An expedition around northern Greenland led SLF botanist Christian Rixen to the world’s northernmost plants and to mountain peaks rising out of a sea of ice. He tells how the researchers accidentally discovered the world’s northernmost island and about an unexpected encounter with a polar bear.
Greenland is big, very big. The north-south extension is the same as from Oslo to Sicily. Yet fewer than 60,000 people live on Greenland. The longest road is about 51 km long, and no two settlements are connected by one road. Last but not least, Northeast Greenland is home to the largest and least visited national park in the world. The plan to circumnavigate the northern half of Greenland by helicopter and a small aircraft, a Twin Otter, in a 12-man Swiss-Danish expedition, the “Leister Expedition Around North Greenland 2021”, was correspondingly ambitious.

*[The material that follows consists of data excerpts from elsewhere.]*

Rows are points. The points of each table are mixes of a few directions, plus a little noise. How many directions does each table use, and how many do they share? Where both have some left over, give the other angles between the two spaces (their principal angles), to ten degrees, smallest first.
In the rows, 128 means zero.

First:
[[127 128]
 [177 126]
 [151 126]
 [  7 134]
 [112 129]
 [166 126]
 [154 126]]
Second (4 x 2):
[[ 64 133]
 [165 127]
 [ 89 128]
 [197 126]]
Directions: first 1, second 1, shared 1

First, 6 rows:
[[ 95 128 126]
 [199 125 127]
 [ 85 101 105]
 [169 129 128]
 [186 120 122]
 [ 31 162 154]]
Second:
[[146 112 115]
 [178  82  94]
 [134 121 124]
 [136 120 122]
 [ 49 204 186]]
Directions: first 2, second 1, shared 1

First:
[[ 82 144  35  95]
 [119 137 153 129]
 [155  71  19 156]
 [121 135 172 137]
 [157 144 177 106]
 [120 154 176 112]
 [148 117 135 136]
 [121 121 156 153]]
Second, 6 rows:
[[165 133 134 103]
 [152 131 104 102]
 [159  97 133 158]
 [  7 163 182 161]
 [162 136 119  93]
 [124 108  96 148]]
Directions: first 3, second 3, shared 3

First:
[[108 148 123 179 213 106]
 [124 102 146 156  41 155]
 [114  95 108 144 166 116]
 [133 156 142 132 113 133]
 [144 106 113  84 144 100]
 [ 98  89  98 148 160 147]
 [157 142 134  93 165  78]
 [129 151 118 100 147 142]
 [143 159 166 113   7 173]]
Second (7 x 6):
[[114  87 133 189 127 105]
 [136  91 144 148  75 108]
 [113 124 106 118 140 160]
 [122 128 119 120 134 143]
 [159 148 161 130 109  79]
 [125 111 139 169 131 100]
 [128 206  92  23 178 201]]
Directions: first 4, second 3, shared 3

First:
[[132  90 117 121  92 164 108 161]
 [164 128 121 107 164 119 164 158]
 [115 130 104 148  94 146 121 121]
 [100  89 245 167 136  78 108  76]
 [141 129 108 179  94 142 143 133]
 [135 129 114  83 166 112 160 130]
 [124 173 142 142 134 134  77 128]
 [119 152 116 178 106 125 135 102]
 [117 130  85  25 168 134 138 142]]
Second (7 x 8):
[[143 141 138 108 103 121 133 135]
 [ 75  63  80 220 249 170  91  99]
 [145 152 147  93  86 113 142 139]
 [125 125 123 134 134 130 125 127]
 [117 114 117 147 154 138 120 120]
 [154 161 152  81  69 109 146 145]
 [138 143 139 109 105 120 135 136]]
Directions: first 5, second 1, shared 0; angles 80

First:
[[104 176 106 142 130  82 161  90 103 122 167]
 [155  53  69 128 124 127 125 178  84 154  45]
 [163  91 142  83 144 156 122 154 153 128 145]
 [181  76 113 136  95 131 159 145 109 173 104]
 [ 90 143 146 102 174 159  68 141 160  85 119]
 [115 195 188 163  95 141 133  77 162 131 166]
 [127 157 124  87 157 153 123 121 147 137 144]
 [ 91 134 132 185 107  74 133 114 103  90 138]]
Second:
[[135 117 134 134 132 119 111 140 122 147 131]
 [120 138 122 123 125 137 143 117 133 110 127]
 [168  70 163 157 145  88  44 187  94 224 134]
 [139 114 136 136 131 117 106 145 121 152 130]
 [120 140 122 121 124 136 146 113 135 108 127]
 [ 78 202  86  90 107 180 234  52 170   7 120]
 [148  97 147 143 137 107  83 163 110 178 131]
 [115 147 119 118 122 140 156 108 139  96 126]]
Directions: first 5, second 1, shared 0; angles 60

One of the aims of the expedition was to study extreme habitats, e.g. plants and soil organisms in the far north or on mountain peaks rising from the Greenland ice, so-called nunataqs. Exploring these limits of life is also important for understanding change, especially in times of climate change. So we were curious to see which would be the northernmost plant on our planet. Interestingly, it was a saxifrage, and the same species that holds the altitude record in the Alps, namely on the summit of the Dom at about 4,500 m altitude.
Although the region is so remote, it has been visited by botanists in the past, which allows interesting conclusions to be drawn about changes in plants. As early as 1934, the Danish botanist Gelting mapped plants up to altitudes above 1200 m above sea level. From the 1950s onwards, the Swiss botanist Fritz Hans Schwarzenbach studied the altitudinal distribution of plants at various locations in north-eastern Greenland. He also repeated Gelting’s research in 2001 and found that many plant species are now found at higher altitudes on the mountain – comparable to our research results in the Swiss Alps.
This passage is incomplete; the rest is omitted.